- Born: Haval Khalil 16 May 1995 (age 31) Husby, Stockholm, Sweden
- Genres: Hip hop, gangsta rap
- Occupation: Rapper
- Years active: 2018–present
- Label: Haval Music

= Haval (rapper) =

Swedish rapper

Haval Khalil (born 16 May 1995), known mononymously as Haval, is a Swedish rapper. He has released three albums.

==Biography==
Khalil was born in Husby, northern Stockholm. He is based in Skarpnäck within the municipality of Stockholm. He broke through with his debut album Inloggad in 2020, an album produced by Manny Flaco. Haval and Manny Flaco released a number of joint singles as Haval & Manny Flaco. The songs on the album receiving great viewing on streaming platform depict a difficult street life with weapons and drugs.

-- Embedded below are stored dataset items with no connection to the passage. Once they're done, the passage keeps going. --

Rows are points. A path goes straight from each point to the next, and from the last back to the first. The post is the endless flat space through its rows: a point in 2 columns, a line in 3, a plane in 4, and so on, so that a path can go around it. Count how often the path circles the post. Going back the other way cancels.

Post, one row:
[[10 15]]
Path:
[[-26  65]
 [-57 -25]
 [ 29 -45]
 [ 34 -36]
 [-22 -36]
 [-21  23]
 [ 18  69]
 [ 54  23]
 [ 33  19]
 [ -4  87]
 [-35  25]
 [  2 -12]
 [  2 -30]
 [-37  27]
 [  7  65]
 [ 34  41]]
Times around: 0

Post (3 x 4):
[[ 10   6  60 -22]
 [ 21  26 -21 -13]
 [ 23 -59 -34  23]]
Path:
[[ 82   2  -4   6]
 [ 27  20  25  20]
 [ 55 -10  11  46]
 [  4  26   3  15]
 [ 10  24  13   0]
 [ 42 -18  -4  18]
 [ 27  28  55 -48]
 [ 54  42  11 -42]
 [ 49 -30 -14  25]
 [ 22 -14  23  60]
 [ 38 -22  94  -9]
 [ 32 -95  -6   5]
 [-14 -29  40 -26]
 [-17  -7   4  25]
 [ 61 -37 -66  73]
 [ 66 -36  23  11]]
Times around: 1

Post (5 x 6):
[[-14 -24   4 -36 -29  28]
 [ 14  -2  23  -5 -20   7]
 [-34 -39  -6  15  46 -13]
 [-19   0 -36  21   1 -41]
 [ -5 -19  -9  18 -23  16]]
Path, 24 rows:
[[-36 -41 -20  37  11 -10]
 [-18   8   1  -7 -14   3]
 [-12   4 -24 -13 -11  19]
 [ 22 -26  10  17  60   1]
 [ 34 -22  14 -10 -50 -20]
 [  1 -26  27  14 -22 -25]
 [-48 -23  36 -42  16  18]
 [-25  54 -14 -31   6 -46]
 [  2  14  -5  95  -9   7]
 [-47  14 -35  16 -17  -3]
 [-15  -6 -18  18 -17  63]
 [-21   4 -11 -24  17 -29]
 [-28   9 -20  -1 -40  15]
 [-35 -21 -18 -12  15  24]
 [  8 -36 -25  -9   7  -7]
 [ 13 -48  29   6 -16  43]
 [  1 -27  13  16 -57  34]
 [-10 -44  13   6  21  -7]
 [-14 -50 -42 -10 -26  10]
 [ 12  -3   9 -16  -6  21]
 [-50  -1 -39 -25   3  -9]
 [-56   5  -4 -12 -25 -12]
 [-19 -47  18  42  -6   2]
 [ -5 -42 -15   2 -31  -4]]
Times around: 1

Post:
[[ 39  10  -1 -18  -8 -16   3  23]
 [-17  24 -23   9  -2  -1   8  13]
 [ -8  17   2 -35   0 -27   3 -39]
 [-40   2   8   4  -7 -15 -28   7]
 [ 21  31  31  -1  64 -41  -3 -11]
 [-45 -58   4  52  29  -8 -25  47]
 [ 34   1 -28 -16 -26 -46 -15   0]]
Path, 27 rows:
[[ 44  33 -54  -9  16 -28 -30   8]
 [-14  27 -29  36  32 -19 -27 -35]
 [  8  63  -1  12  11 -27  10 -14]
 [ 31  -6  10   7   1 -90  -5 -11]
 [ 13 -18  40  25  -7 -10 -36  45]
 [ 62 -17 -54 -39 -45 -32 -46 -14]
 [ 12 -12 -25 -46  -7 -73 -48  -6]
 [-14 -34  -5 -37 -52 -30  -8   2]
 [ 14  59   8   6  42  -4  48   0]
 [-27  23  16  46  30  -6   6   2]
 [-12   1   1  23   2  12  52  33]
 [-14 -14  44  -8  26 -15 -27  57]
 [-10  -3 -37  -9  23 -38 -44 -20]
 [ 12  26 -25 -11  -8  -1  -9 -19]
 [  5  10 -12  56  12 -47 -33  13]
 [ 38 -50   0 -35 -14 -50  17 -16]
 [  3  48 -73 -38 -30 -47  14 -22]
 [-55 -21 -47  28 -13 -33  21  21]
 [  2 -34  34  16  13 -54 -36   5]
 [ 25 -49  39  18   8 -19 -10   4]
 [ 20  45 -13 -12 -26 -49 -11  -4]
 [-60 -53  19   6  34 -30   8   8]
 [ 27 -31   8 -52  -1 -50 -40 -10]
 [ 34  25 -55  19  -3 -42 -36  -2]
 [ 13 -24  43 -15   9  17  15  27]
 [ 11  63   8 -21 -11  -7  40  35]
 [ 41  12 -25 -95 -17 -42  20 -38]]
Times around: 2

Post, 8 rows:
[[-44 -53   9  56 -19 -24  40 -26   0]
 [  0   1  20  21 -18 -13 -43  16  70]
 [ -8 -51 -20 -63 -27   9  25 -27   5]
 [ 31  67  36 -22  23  39 -41 -46  -9]
 [ 56  -3  18 -14 -21   7  -3   5 -26]
 [-15 -20  18  17   8  -3 -12  10  -1]
 [ -4  64  -5   8  -6  10 -51  10  46]
 [ 19 -33   6   9  -2  22  14   2   9]]
Path, 23 rows:
[[-48 -41  -5  18  -7  -1 -65  -5  71]
 [ 50  60  27  26  20 -10 -78 -14  69]
 [-19  37  18 -43   8   2   8 -61 -31]
 [  0 -74 -11 -40 -78  16  67 -59   0]
 [ 16  14   7  -4 -43   1 -28 -40 -26]
 [ 28  63  64  95  76  15 -83   3  62]
 [ -6 -30  52  -6  30  -8  18 -46 -41]
 [ -7 -11  31 -31 -19   0 -29  -5  10]
 [ 31 -27  59  36 -35  -9 -58  -9  47]
 [ -7 -23 -10  44  -8 -16 -24  -6  81]
 [ 16 -21  21 -44  38  40  11 -18  24]
 [ 49 -19   1 -26   6  16  15 -49 -12]
 [-16 -28  30 -52  20   6 -34 -47 -85]
 [-35 -24  28   0 -16  12  10 -69  -5]
 [-18 -13  11 -60  16  30  30 -10   2]
 [-26 -43  10  38  25  -7  15 -13  30]
 [  6  65  -5  28 -12 -20 -71 -10   6]
 [ 43 -85  30 -34 -23  29  -3  16  -9]
 [ -8 -26 -17 -27 -26  22  72 -29 -37]
 [ 18  44 -32  -7 -35 -37  10  -7  35]
 [ 41 -70 -17  57 -21 -25  34  61 -27]
 [  6 -52  20 -29 -30  -1  -9 -32  13]
 [ 21  -6  32  60 -64 -28 -13  15  35]]
Times around: 0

In April 2021, Haval was nominated for a Swedish Grammis in the "Newcomer of the Year" category. The nomination caused controversy due to Haval's involvement in gangs and in a criminal case where charges had been brought against him. Eventually, on 14 July 2021, Haval was convicted and sentenced for two and a half years for complicity in the kidnapping and robbery of rapper Einár. The trial was held in Södertörn District Court against various activities of the criminal gang Vårbynätverket.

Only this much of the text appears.